Three athletes represented Israel in the 2010 Olympics: two in figure skating and one in alpine skiing. Mykhaylo Renzhyn was Israel's first-ever Olympic alpine skiing competitor during the 2006 Winter Games. Brother and sister ice skating duo Alexandra Zaretsky and Roman Zaretsky also competed for Israel at the 2006 Winter Olympics. Alexandra Zaretsky was the flag bearer for the opening ceremonies and Mykhaylo Renzhyn had the honor for the closing ceremonies.

== Alpine skiing ==

Mykhaylo Renzhyn was the lone Israeli alpiner skier. He competed in the men's giant slalom and men's slalom events. He trains in the United States. Renzhyn competed in the men's giant slalom event on February 23, originally scheduled for the 21st. He finished in 55th place, out of 81 competitors that posted a time. He finished the first run in 1:25.77 and the second in 1:28.04, for a total of 2:53.81. He was 15.98 seconds behind the leader. In the slalom event, Renzhyn finished 35th of 48 athletes that completed the event. He posted a time of 52.84 in his first run, and 56.07 in the second. He finished the event 9.59 seconds behind the leader.

| Athlete | Event | Run 1 | Run 2 | Total | Rank |
| Mykhaylo Renzhyn | Men's giant slalom | 1:25.77 | 1:28.04 | 2:53.18 | 55 |
| Men's slalom | 52.84 | 56.07 | 1:48.91 | 35 |

== Ice dancing ==

Israel qualified one entrant in ladies singles and two in ice dancing, for a total of three athletes.
However, the Olympic Committee of Israel decided on January 24, 2010, to send only Alexandra Zaretsky and Roman Zaretsky in the ice dancing event, and not send Tamar Katz for the ladies event, because she failed to reach the criteria set by Israel NOC. The Israeli NOC said during an interview that they set targets for their athletes ahead of time, and Katz was required to finish in the top 14 at the European Championships (she finished 21st). The Secretary General went on to say that while some countries' goal is to compete, Israel's goal is to win.

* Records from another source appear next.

Each path below is one point turned by a fixed rotation once a step. After each direction that follows a path, write how fast that rotation turns it, in deg/step (0 if it stays still).
Each turn is a multiple of 5 degrees from 10 to 175, or 0.
Each row of a path follows its step; steps can be skipped.
Path 1:
step 0: [-11.6 -13.7  17.4  -5.1  -7.9  -9.3  -5.2   3.4  15.6  18.3  25.6   2.2
  -6.9 -11.3   5.9  25.5  -7.5 -32.4  17.4  -7.6  -3.6  38.5  -9.3   2.0
  15.0  -5.7  -1.7   0.6   6.4 -31.8  62.2 -11.4 -10.0   1.5  -5.2]
step 1: [ 15.7   2.4  15.0 -22.3  -3.3  16.4 -15.2   8.3  20.0   6.7   3.2   0.7
 -12.7 -36.0 -22.4  -9.2  38.4 -19.3  -2.8  25.9 -25.2 -18.7  -2.5   5.4
 -25.9  28.8  13.0  -0.6  14.3 -15.8  16.5  29.7   6.5  13.4 -15.8]
step 2: [  5.9 -14.5 -39.3 -42.8  29.0  22.4  13.8 -22.0   6.0  -4.7  -2.8   4.2
  27.7 -27.9 -10.8  17.6   7.8   3.6   9.1  18.0   0.9  -1.7  -5.0   2.5
  13.8   3.3  -2.4  21.2   6.7  -3.0 -21.1 -30.1  11.7   4.2 -31.0]
step 3: [ 13.5 -16.6 -22.4   4.0  19.1  25.1 -29.2  -1.1  12.6 -14.7 -15.4 -10.6
  -2.3 -16.9  12.1 -28.8 -13.8 -16.3   3.9 -23.7 -13.7 -13.7 -22.5  29.3
   7.0 -24.2 -18.9   2.2 -20.8  40.4   8.0  -8.4   0.5 -22.2   2.9]
step 4: [ -4.3 -16.3 -25.5 -20.0 -26.0   7.3 -17.1  -1.5   2.9   0.1 -10.0  19.0
 -18.6 -10.6 -21.6 -21.5 -35.2  -0.2   6.1 -45.3  15.2  20.9  -2.2 -21.4
   0.0 -11.3  10.8  -5.9  16.6   9.7  -3.9  13.7  -5.6  33.0  25.6]
step 5: [  3.7  -4.5  -4.4  17.0  10.8 -22.7  17.7  -2.8  10.0 -21.6  21.0  -9.0
 -29.6   0.9 -17.7 -15.6  -4.0 -15.3   4.4  19.3  20.1   1.0 -18.3 -40.9
 -14.6 -20.1 -23.1 -38.5  18.7   4.9  -1.8  13.6 -18.8  14.9 -25.9]
step 6: [ -2.0 -17.9  19.8   0.3   0.9 -22.1  -7.8  -2.2 -10.1 -38.8  -8.7  -1.8
  17.1  21.0 -25.8   3.7   8.7   2.5  -3.7  36.2 -30.5 -10.8  -1.6 -26.0
  33.2  -3.1 -14.5  25.5  30.6  13.3  -6.7  16.2  10.6   4.4  17.4]
step 7: [ 19.2   2.1  34.4 -23.1   8.8  10.9  16.4 -12.9  -0.5  -8.5   1.4 -22.1
  10.9   1.0   7.5  -2.3  -1.2  44.3  10.6 -24.5 -13.4   0.2  10.5 -42.3
   3.7 -20.3 -16.1  14.0 -29.7  -9.3  12.2   4.0  15.4 -29.7   0.0]
step 8: [ 15.3  10.9 -16.6  -9.8 -30.2  -3.9 -10.1  16.2 -19.7  -2.4  11.0 -38.8
 -16.9  12.8  -7.9  14.5 -27.8  20.3  -6.3  -7.2 -24.3  26.0 -11.1  24.6
 -20.3  25.4 -33.7  -8.7  -8.7  -9.9  10.5  -4.2  28.0  -2.3   9.3]
step 9: [ -5.9  27.9 -20.7  -5.8   1.7 -14.7   6.4  21.9  -6.6   0.0   1.2 -13.6
  27.5  12.7 -35.6 -16.8 -12.0   0.2 -16.3   2.8  -1.1 -23.8   3.9  -2.8
 -34.8  10.3  31.6 -22.6 -36.9  -1.2 -29.1  13.0   9.9  16.0  -1.7]
[ -5.0  -0.7  13.5  -3.0   0.2   5.9  -0.1  -6.0   4.7   3.3  -1.6   3.3
  -0.8  -2.1   0.4   0.8 -13.2   3.9  -9.7  -2.1  -6.6  -0.8   2.2   2.1
   8.2   0.3  -7.3   7.6  -4.3   9.9  -6.5  -7.0  -7.3  -7.6  -3.7]  90
[  8.6   1.2   1.5  -9.4  -6.6  -7.0  -0.1  -7.9  10.1   3.1  -1.3  -6.6
 -18.2  -0.2  -2.5  -1.7   0.1  -0.4  -3.9  -2.3   6.7   5.3   7.0   4.2
  -3.4  10.1  -2.1  -2.1   0.9  -5.7  -5.0   4.6  -2.9   1.9  -0.5]  100
[  1.6  -3.7   5.9   3.4   5.8  -5.3   0.6   5.5  -7.9   9.9  11.3  -0.2
   2.8   2.4   7.7   4.4  -1.9  -2.3  -5.2   0.2   0.9  -6.9   7.9   1.1
  -0.4   5.8  -5.9  -2.0 -10.6  -8.3  -7.4  -0.9   1.8   6.3  12.4]  25
[  0.2  -9.7   6.5   5.1  -0.9   0.7   8.5  -1.7  -0.5   8.0   5.3  -1.7
  -0.5  10.3   4.0 -10.7  -6.4  -5.9   6.3   4.9   3.0   8.2  -4.7   0.1
   5.7  -3.3   8.7  -1.3   5.8   6.2  -4.9  10.5  -5.9   4.4   0.7]  60
[ -3.5  -1.7   1.8  -4.4  -5.7  -0.8   5.1   9.0  10.6   1.4   4.2  -2.2
   7.2   0.2  -6.8   5.5   0.4   4.3  11.8 -12.1   5.8  -8.1   8.4  -4.0
  -0.5  -3.0   5.7   8.8   2.0   0.2  -9.7  -0.9  -1.0   4.8  -4.0]  145
Path 2:
step 0: [  7.7 -21.1  -6.3 -14.0   1.2   2.7  -4.5   7.4 -28.1 -17.7 -33.5  15.3
 -12.1  -2.0  33.4   7.5   8.7  10.8 -32.9 -24.9  -4.7 -19.7  -0.7  -2.7
 -17.8 -19.0   7.0 -13.8   7.4  -8.1  15.3 -41.5 -13.1   7.9  13.5]
step 1: [ -8.0 -22.4 -16.0  11.2  -5.3  27.3  18.2 -16.6  -5.9 -11.6  -3.8  40.0
  -7.2 -11.5  35.8   4.5  29.5 -19.3 -15.7   8.6  -4.4  -8.4  32.9  -8.2
  11.4  -5.3  -0.1  15.2  -6.0  14.7   3.4 -18.6  10.1  -9.0  26.7]
step 2: [  8.7 -20.5  29.3   7.1   3.2 -11.1   9.4  10.8 -28.3  17.6 -15.1  11.1
 -27.0 -22.4  11.1  17.3  37.5 -18.0   0.8  -3.1   6.5  -4.5 -12.1   7.0
  -3.1 -24.2   5.4  17.1 -22.9  -6.2  14.8 -34.1  11.0 -19.3   9.2]
step 3: [ 11.7  -6.5  21.3   5.4   8.7   1.8 -12.3  23.8   9.8 -14.6 -15.5   0.9
 -22.9  -2.9  52.6  -8.0  13.3 -19.6 -12.8  -9.8   1.7   5.6  42.3  -5.9
  17.6 -24.4  17.7  -4.9 -19.1 -15.8  17.5  -2.1   2.7  -6.4   5.1]
step 4: [-13.0  16.2  29.1  27.0  26.2  14.0   2.0  11.8 -13.3  -5.7   3.8  40.6
 -23.7  -9.0   4.9 -13.2   7.5 -14.8   3.7  -4.3   2.8  -6.4   1.4  -3.8
   7.1 -33.9  23.3  -1.3   8.3   6.0   7.3 -27.4 -21.3   6.1  33.2]
step 5: [-21.1   6.2  -3.8  19.2  11.9  -4.2  -0.8  35.5 -17.9   3.1  -9.1   8.5
 -18.4  11.3  -6.6   2.4   3.8 -22.5 -33.2 -16.9   1.9  -6.0  21.3 -28.4
  10.6   4.0  -5.0  -4.0 -31.9   1.9  33.5 -35.0  11.7  -2.9  14.2]
step 6: [ 22.4  -2.1  29.1  30.0   8.1   8.8   9.1   8.5 -12.7  -5.3  10.0  23.8
  11.8 -17.6 -10.0 -25.5  22.4 -37.5   1.0  -5.1   6.5   4.7  30.8 -18.7
  19.7  -9.1  -4.7  -0.4  11.3  -0.4  17.3 -25.3  21.5  -0.2 -16.3]
step 7: [  0.0 -19.8  49.6  13.9  15.0  -4.0 -13.2  34.3   1.3 -15.3 -10.4  15.6
   5.9   4.0  -3.4   5.2 -22.5 -22.3 -16.7 -16.3   7.8 -32.1   0.9   1.1
  -8.5   2.1   1.7  -4.0  -0.1 -22.9   0.0 -38.5   2.6 -11.0  -0.1]
step 8: [  1.2  13.8  11.4  28.3   8.1  23.6   3.0 -10.9  24.4 -26.4 -15.4  15.1
  15.2 -15.5   8.8 -19.5 -18.1  -1.6 -13.9 -27.7 -17.5 -14.0  34.0  -4.5
  -1.8 -11.3 -21.7  -9.4 -17.0   8.9  14.3 -34.7   7.2  -5.7  12.2]
step 9: [  8.7  -8.0  21.2  10.0  -0.4   5.2  22.1 -11.9 -34.0  -9.8  -4.3   3.3
   7.1 -15.9  -8.8  23.5   7.3 -10.9 -24.8 -30.4  -5.0 -17.2   2.4 -17.7
  -6.2 -13.1 -20.8  -6.2  18.1  -0.6   6.2 -47.7 -19.2  13.1  10.8]
[-3.9  7.7 -4.1 -4.1  5.6  5.7 -0.1  8.1 -0.8 14.2  7.6  7.4 -4.2 -1.4
 -1.6  5.7 -7.3 -1.4  8.9 -9.4  2.1  2.6  5.5 -4.6  6.8 -5.0  7.7 -0.5
  1.1 -9.7  4.4  3.1  5.1 -3.3 -3.1]  35
[ -6.1   5.2 -10.6  -5.8  -2.7   3.9   3.9  -0.6 -10.6   9.3   1.1   4.5
  -4.0   1.2  -1.3  -6.0   1.9  -1.0 -12.9   7.2   1.1   6.3   1.5  -1.0
   0.7   8.8  -3.5  -7.3   9.7   2.8   1.6  -9.7  -0.4   7.2   2.3]  80
[-3.6  8.3  0.5 16.8  7.3 -6.6 -3.9  7.7 -2.9  2.6 12.1 -3.5  4.8 11.5
  2.0 -4.0  6.9 -3.6 -3.7  4.0 -6.6 -2.4 -1.0  1.0 -4.7 -3.7  2.9 -8.3
 -0.1  1.9 -2.4  1.9  3.2 -2.2 -5.1]  35
[ -9.4   2.7  -3.0   0.6   1.7  -0.5   6.2   5.4  -5.4   4.3   2.8  -5.0
   4.9  -0.2   0.8   0.8  -0.6   8.3   5.3   0.7  -6.1  -8.0   2.2  -2.6
   8.6  -3.8 -14.4  13.1  -2.4  11.3   1.0  -3.0  -0.7  -4.3   8.3]  100
[  3.1   5.4  -7.9   1.5  -9.7  10.9   1.5   3.8  -2.4   0.1  -8.0  -8.3
  -2.4   8.7  -5.4  -1.0  -5.1  -7.0   0.8  -2.3  -1.1   3.0  -6.8   7.3
   5.3  -1.4   3.3   3.4   4.2   6.8  -8.5   5.3  -5.8 -10.3  -8.1]  0
[  4.4   2.4  -9.5  -0.1  -1.5  -0.3  -8.6   7.6   3.5   5.1  -9.1  -6.8
  -3.1  -6.7  -3.5 -10.0  -0.4  10.3  -1.8  -2.6  -0.8  -1.1  -4.5   2.8
  -8.6  -3.1  -0.3  -3.5 -10.0   1.4  11.6  -5.0   9.2  -4.1  -1.3]  135
[ 10.3  -9.5   0.6  -4.8  -8.3  -3.1  -9.7  13.1  -3.8   2.7   2.6  -3.3
   6.4  -3.0   3.9  -6.3   2.2   1.6  -0.9  -0.6  -1.5  -1.9   3.0  -3.8
   7.0 -10.3  -2.5  -1.9  12.2  -2.5  -0.5   4.3  -6.1   8.2  -1.7]  110
Path 3:
step 0: [ 31.2  16.0 -12.1  -2.7  -1.3  -6.7  17.2  -4.1  -6.2   8.8 -22.0 -25.8
  33.1 -26.5  -0.4 -15.0   2.0 -12.0 -28.2  -3.9  27.1  -2.2  -6.3  -2.0
  -1.5  26.4  -5.1  -9.3  13.5 -34.5  -2.2   8.6  22.6 -20.8  16.0]
step 1: [  5.8  -5.6 -20.1   3.5  -3.8   2.1   6.8 -21.9 -29.6  35.8 -20.3 -32.6
  17.7 -13.4  -9.3 -15.8  24.3  -7.6 -16.2   7.8  14.6  12.9  21.5 -32.0
  10.6  21.1 -17.9   1.9  13.6  -2.0  22.4   4.8   5.6 -11.4   7.3]
step 2: [ 15.0  -4.5 -35.4  12.8   4.7   3.6  -1.6 -22.6 -25.2  24.9   2.4  -1.6
  11.2  -0.8   8.3 -27.3 -30.5 -13.5   1.9   8.9  -3.4  20.1   2.4 -36.5
  44.7  15.7 -20.8  -1.3   5.5   9.5   7.3  -1.1  -0.1  -6.7   3.8]
step 3: [  7.2  10.2 -25.6   9.7  16.2 -10.2 -14.6 -23.5  -9.9  30.5  -8.1   5.6
  -1.8   0.7 -17.3  -1.2 -32.5 -38.0   0.9 -11.3   2.1  34.8   1.5 -25.3
  11.8   0.5   6.2  -8.8  -5.9  13.6 -34.1  17.7   5.6  11.6   6.8]
step 4: [  8.1  10.0  -0.8   0.9   4.8 -24.8  23.8  -6.6   6.5  25.5  -8.3  -2.9
   7.7   5.3   7.4  -4.1 -16.2 -31.9  -9.6  10.3  -3.3  23.2   9.3  -6.3
   8.6  23.8  45.2 -31.2 -22.9  11.4 -17.1  27.0 -15.1  10.1  -4.1]
step 5: [ 21.5   0.5  -5.9  -9.2   8.2 -33.6  35.8 -13.0   9.9  30.8  -9.9  -0.8
   6.0   9.8 -15.7 -34.9  -6.8   3.6 -11.2   4.0  21.6  -9.3  18.8  25.6
  11.3   5.3  23.8 -30.9 -10.9   6.3  -6.7  12.7  15.9   8.5   7.0]
step 6: [ 18.6 -14.4 -13.3   1.2 -18.5 -11.1  12.8 -33.3 -10.9  25.4 -16.2 -11.2
 -29.3  13.4 -15.6 -16.1 -13.4  12.7 -20.0   0.4  15.9 -35.9  23.3  -0.2
   2.3   8.7  19.8 -19.0  12.1  -5.7   4.2  22.7   7.6 -22.4  -6.6]
step 7: [ 11.1   7.7 -31.2 -13.4  -2.2  27.1  12.9 -46.2   5.1   6.6 -13.5   9.5
   4.5 -12.9   0.7 -11.4 -27.3   7.3   2.8   7.1  24.3 -21.0   9.8 -16.7
   8.2   7.2  15.9  -8.8  40.4 -15.5   0.5  17.0  -2.3 -12.9  -9.8]
step 8: [ 21.3  19.1 -11.9  -8.2  -3.8  25.5  11.9 -28.0  -4.0  17.0   2.1  23.0
  22.0  -8.7  -2.9   5.0  -3.0 -41.1 -10.7  -2.2   4.1  -1.1  27.4 -24.9
 -11.6   6.6 -10.9 -17.7  31.6 -13.9 -10.9   4.8  25.4 -10.6 -17.3]
step 9: [ 23.0  -5.9   1.0 -16.4 -10.7  -0.8  -2.2   1.3  -6.3  40.4  10.8  23.9
  15.9  -6.3   7.8  -3.9  14.9 -34.5  -6.5   0.1   8.4  26.4  14.5 -24.2
   7.0  13.2   6.0 -19.6  35.7  19.2  26.4  13.4   3.2   5.5 -20.1]
[-10.2  11.9   0.7   1.3   0.1  -6.7   0.2   2.3  -4.3   2.5  -1.2  -1.9
 -13.9   0.0   0.1  -5.6  -6.2  -8.2   1.8  10.0   3.4  -3.2   4.0   0.0
   3.5  -1.5  -3.2  -4.1  -8.2  -0.6  -0.8  -4.0  -8.5  10.8   8.8]  40
[-6.1  7.0  7.4  1.7  3.8  3.0 12.8 -3.5  0.7  3.4 -2.5 -3.9 10.7  3.6
  6.9  2.1 13.7  2.4  1.1  4.2 -2.8  5.0  9.8  0.1 -0.1 -0.1 -4.2 -8.9
 -5.6 -4.0  1.9 -3.3  6.2  6.5 -7.1]  95
[  2.1  -7.1  -0.3   3.1  -1.1   6.8  -0.5  -1.9  -1.2  -0.1  -8.6   9.3
   3.6  -7.6   7.8  10.3  -1.6  -0.9  -5.6   4.0   1.8  -0.1  12.3  -2.3
   3.5  -0.2 -14.0   1.6   6.8   4.5  -2.4  -2.6  -6.4  -0.2  11.5]  55
[-6.9 -4.5  4.4  1.3 -7.1 -1.7 -5.7 -0.8 -6.3  6.3 -6.6 -8.4 -9.9  3.0
  0.7 11.5  8.2 -1.5 -3.6  1.7 -3.4  3.2  4.6 -8.1 -7.8  2.8  8.9  2.0
  3.7  4.4  5.4  8.0 -8.5 -1.6 -6.3]  140
[ -8.8  -1.0  -0.8   5.4   2.0   8.7  -6.2  -7.9  -2.2   2.3  -0.1   1.1
 -10.4   5.4   6.9   5.7  -7.7  14.1   0.5  -7.5   6.6   1.8  -5.8  -4.3
  10.9  -1.1  -3.3  -7.3  -2.8  -2.9  -1.8   1.2   6.3   0.1  -4.0]  85
Path 4:
step 0: [ 30.3  -9.5  -6.5  -4.4   5.0  23.1   8.4   2.0  15.6 -34.1  29.3   2.4
  10.9  -5.7   6.3  -7.5  -9.5   0.2   7.1   7.7  35.6   8.2  -0.4  -9.5
   5.2  31.1  -2.2 -33.3  35.2  13.5   3.3   2.6 -10.0 -19.7  26.2]
step 1: [-33.4   5.4 -11.3  26.2   3.7  33.9 -11.0   4.6   5.5 -14.5  33.1   6.4
   1.4  13.1  -1.5   3.2  -5.4  17.9 -22.1  12.9  23.5  -6.9  20.4   6.5
   0.5  -5.6   1.7 -40.0 -17.7  -2.7  -3.1  -8.2  35.8 -16.4 -11.5]
step 2: [ 13.2 -33.9  -0.7  16.5  14.5  -0.8   3.6   9.2   2.7  13.3  36.7 -13.1
  10.7  34.4  -2.4   3.9  35.3  13.3 -21.9  20.2  -0.6   7.2 -10.3  18.8
   5.9   5.6  -1.1 -14.8  23.3   4.7 -20.1  35.0   5.1  -7.1  14.0]
step 3: [  2.6  -4.1  19.1  11.6  -8.8  31.8 -11.7 -12.1  27.9  -4.9  38.5  13.4
 -21.5  11.7   3.5  43.9  -7.3 -19.2  -6.7 -10.5 -24.0  -2.8  -5.0  29.7
   1.6 -22.1  -2.8 -12.3   3.7  22.2  12.4   7.6   7.3  -6.6  -8.8]
step 4: [ 22.1  -4.0  19.4  15.0   7.8  -4.2 -10.8 -50.6  -5.1 -35.5  44.4 -11.6
  22.5   1.3  11.6   8.4   6.8  15.3  11.5  -4.5   5.9   5.7  -4.7 -20.1
   2.1  -5.4  14.2  -6.0  23.2   6.2  -7.3  15.1 -12.9 -15.8  -5.8]
step 5: [  1.1  -3.9  11.3  10.8  -0.9  23.5  18.6  30.7  -2.8 -54.4  17.9   2.6
   5.9  -3.5  21.0  12.0 -26.5  -5.5   9.6  12.7   5.8  -2.2  14.9  13.5
  18.5   7.3   0.9 -16.5  16.5   2.8   6.0  -0.8  21.3 -34.1 -17.5]
step 6: [-26.3 -10.2 -11.0  18.1   4.2   2.4  -5.0  -9.7  -2.1 -27.3  15.0 -23.5
  15.1  25.0  -5.9  24.6  32.5  18.9   0.2  13.6  17.7   7.0  14.3   2.4
  19.6   7.5  16.3 -29.5  12.3  14.4 -14.7 -15.9  28.3  12.1  27.3]
step 7: [  3.4 -12.9   8.4   5.3 -14.7  16.5  18.9  10.9  -3.9   3.3  18.1   0.5
   8.6  36.4  -0.7  18.1  23.2  -4.0 -31.0 -20.8   0.9  10.2 -39.0  21.3
  20.7  -1.3 -14.1 -19.7   9.4   4.6  13.4   6.7  26.1 -27.5 -19.0]
step 8: [ 18.9  10.5  -9.4   8.4   7.7  21.3  -2.6 -35.6  12.1  -5.1  28.1   9.0
  -4.2   2.7   5.4  40.5   8.1 -13.8  -3.4 -17.4  22.1   2.0  -3.8  13.2
 -16.2  10.2   3.2 -34.0  42.0  12.4   9.5  13.7 -11.6  17.1  16.0]
step 9: [ -5.8 -14.1  -6.7  38.0  -9.1  32.7 -11.0 -20.2   4.2 -34.0  23.8  10.5
   6.5 -10.6  13.9  -7.8 -11.1  20.3  -3.7 -11.1  22.0  -8.5 -13.6  -6.7
   4.9 -13.0  -9.5 -16.5   0.7  -6.6  -2.3  23.5  -0.1 -31.3 -35.8]
[ -4.7   4.8   5.7   8.5 -10.8   0.4   6.1   4.4   1.3   4.9   0.4  -0.9
  -1.7  -4.4  -3.7   4.2  -9.1  -3.2  -6.0   5.8   2.5   2.5   3.5   4.3
   5.9  -8.7  -2.6  -2.5  -6.8  -3.5  14.0  -1.9   1.0  -1.6 -14.0]  175
[ -3.5  -1.2   2.7 -11.5  -6.9  -0.3  13.3  -8.2   6.8   7.1   2.5  -2.0
  -1.3   7.1  -1.3   1.6   8.2   2.9   5.5  -6.2  -7.9  -4.1   6.5   7.3
   4.9  -4.1  -8.2  -5.1  -2.2  -9.4  -2.0   4.0  -0.8   0.7   3.9]  80
[  2.4   4.2   4.1  -4.6   9.1   3.2   9.4  -6.8  -3.0   1.1   6.9   5.9
   3.8  -5.7  -1.5   3.2  -4.9   0.3  -0.7  -6.2  -1.1   1.6  -1.0 -14.7
  -9.7  -4.2 -10.8  -3.2   4.8   2.7   8.0  -7.9  -7.0  -4.9   0.5]  85
[ -9.0  -7.3  -1.8  -1.3  11.7   3.8   4.7   8.6  -4.0  -3.5  -2.8  -3.0
 -10.0  -8.4   0.9   4.0   6.1   5.8  -2.7  10.6  -2.4   3.6  -3.4  -5.5
   4.2 -11.7  -4.9  -3.9   1.9  -6.4  -6.3   1.5   2.5   5.7   0.6]  85
[-13.2  -0.7  10.0  -4.5  -1.4  -8.3  -2.7   4.1   0.9   1.8   1.3  -8.6
  -2.1   1.2   6.1  -4.8  -2.5   1.1   4.4   1.1   3.5 -12.7  -9.6   2.9
  -8.0   0.7  -0.3 -11.2   5.8   8.0   0.4  -0.9  -6.0   1.6  -5.2]  0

The Zaretsky duo was coached by their mother in Israel. They did not get much ice time, and the arena was bombed multiple times. They later moved to the United States and were coached by Galit Chait. They competed in the 2006 Winter Olympics, where they only had two weeks notice but finished 22nd. The competition started with the compulsory dance, and the pair danced to "Tango Romantica", as the rest of the competitors did. The romantic music can be awkward for sibling pairs, but the Zaretskys say they act to get through it. They performed to "Hava Negillah" for the original dance and "Schindler's List" for the free dance. They performed music from Schindler's List for remembrance of the Holocaust, and to pay tribute to their family's history. "Hava Negillah" is more upbeat, and they hoped to have the audience clap along and get involved. They placed tenth in each dance category, and finished tenth overall.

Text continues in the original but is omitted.